Dictionary Sources and Translation Method
This page explains where our dictionary data comes from, how we merge multiple open-source English datasets, and how we generate Spanish and Indonesian glossary entries when full source-language dictionaries do not exist.
Research status as of March 1, 2026.
Open-Source English Dictionary Base
English lexical coverage exists across multiple open datasets for our source languages (Greek, Hebrew, Latin, and Syriac).
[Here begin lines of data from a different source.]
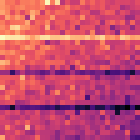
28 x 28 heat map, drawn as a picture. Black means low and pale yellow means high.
Rows 8, 15 and 22 differ from the rows beside them. The field climbs toward the top left. The ninth with the highest average is the top left. The bottom right is the ninth with the lowest average.
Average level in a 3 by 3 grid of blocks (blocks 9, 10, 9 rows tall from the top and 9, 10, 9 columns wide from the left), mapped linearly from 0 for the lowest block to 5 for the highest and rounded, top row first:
5 4 3 | 3 2 1 | 2 1 0
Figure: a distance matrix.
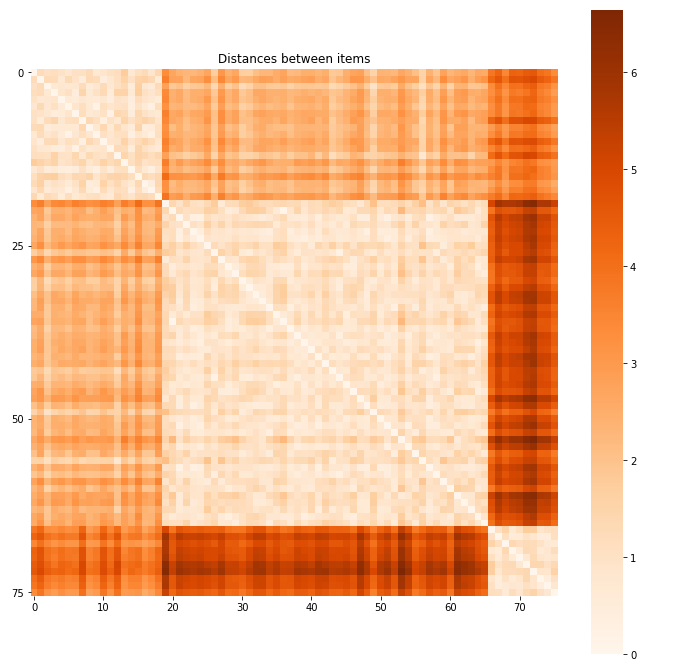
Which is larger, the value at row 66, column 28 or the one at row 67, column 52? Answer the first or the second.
the second
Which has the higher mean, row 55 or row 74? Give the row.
74
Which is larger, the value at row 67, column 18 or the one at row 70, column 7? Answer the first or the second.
the second
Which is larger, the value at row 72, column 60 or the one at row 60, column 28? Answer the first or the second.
the first
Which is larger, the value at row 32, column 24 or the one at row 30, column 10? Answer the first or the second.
the second
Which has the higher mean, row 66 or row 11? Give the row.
66
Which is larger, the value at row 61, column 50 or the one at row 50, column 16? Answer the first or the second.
the second
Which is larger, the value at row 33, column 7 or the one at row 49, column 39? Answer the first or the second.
the first
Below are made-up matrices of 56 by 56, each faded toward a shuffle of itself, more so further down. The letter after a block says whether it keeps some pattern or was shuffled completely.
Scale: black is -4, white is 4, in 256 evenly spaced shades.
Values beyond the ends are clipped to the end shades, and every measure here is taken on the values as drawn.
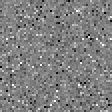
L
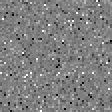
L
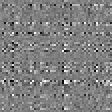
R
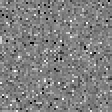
L
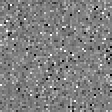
L
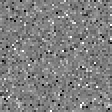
L
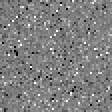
L
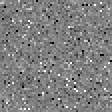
L
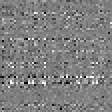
R
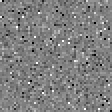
L
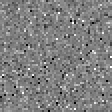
L
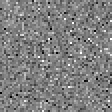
L
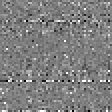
R
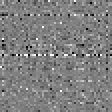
R
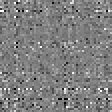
R
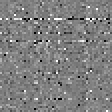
R
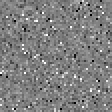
L
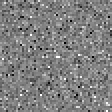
L
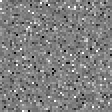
L
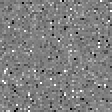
L
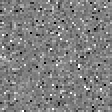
L
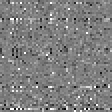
R
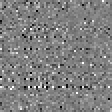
R
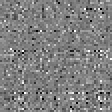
R
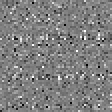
R
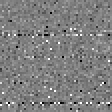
R
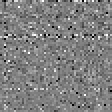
R
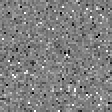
L
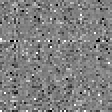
R
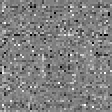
R
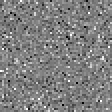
L

We ingest and normalize these as the core dictionary layer.
STEPBible TBESG Lexicon
Language coverage: Greek (grc)
How it is used: Primary Greek lexical gloss and dictionary backbone.
License/terms: CC BY (per upstream repository terms).
STEPBible TBESH Lexicon
Language coverage: Hebrew (hbo)
How it is used: Primary Hebrew lexical structure and cross-reference anchors.
License/terms: CC BY (per upstream repository terms).
MACULA Greek
Language coverage: Greek (grc)
How it is used: Morphological and lexical detail for Greek entries.
License/terms: Open-source terms in upstream repository.
MACULA Hebrew
Language coverage: Hebrew (hbo)
How it is used: Morphological and lexical detail for Hebrew entries.
License/terms: Open-source terms in upstream repository.
MorphGNT SBLGNT
Language coverage: Greek (grc)
How it is used: Word-level morphology and normalization support.
License/terms: Open-source terms in upstream repository.
Open Scriptures morphhb
Language coverage: Hebrew (hbo)
How it is used: Word-level morphology and normalization support.
License/terms: Open-source terms in upstream repository.
Kaikki Latin Dictionary (Wiktextract)
Language coverage: Latin (lat; source code la)
How it is used: Primary open lexical gloss coverage for Latin.
License/terms: Derived from Wiktionary under Wiktionary terms.
Kaikki Classical Syriac Dictionary (Wiktextract)
Language coverage: Syriac (syr; source code syc)
How it is used: Primary open lexical gloss coverage for Classical Syriac.
License/terms: Derived from Wiktionary under Wiktionary terms.
Systems Theology Early Church Originals Corpus
Language coverage: Latin and Syriac token extraction
How it is used: Corpus-derived lexical reinforcement from local original text witnesses.
License/terms: Composite according to each underlying upstream source license.
Local dataset
How We Merge Sources
We merge language-specific records into one canonical dictionary model while preserving provenance for each source witness and sense snapshot.
- Normalize headwords, lemmas, transliteration, and Strong's identifiers where available.
- Merge records by language and lexical identity with deterministic source-priority rules.
- Keep per-source evidence in sourceRecords and senseRecords, not just a final flattened gloss.
- Publish canonical JSONL under data/our_dictionaries for analysis and DynamoDB seeding.
Why Spanish and Indonesian Needed AI Generation
We did not find a complete open-source dictionary set that covers all of our source languages directly into Spanish and Indonesian at the depth needed for this project.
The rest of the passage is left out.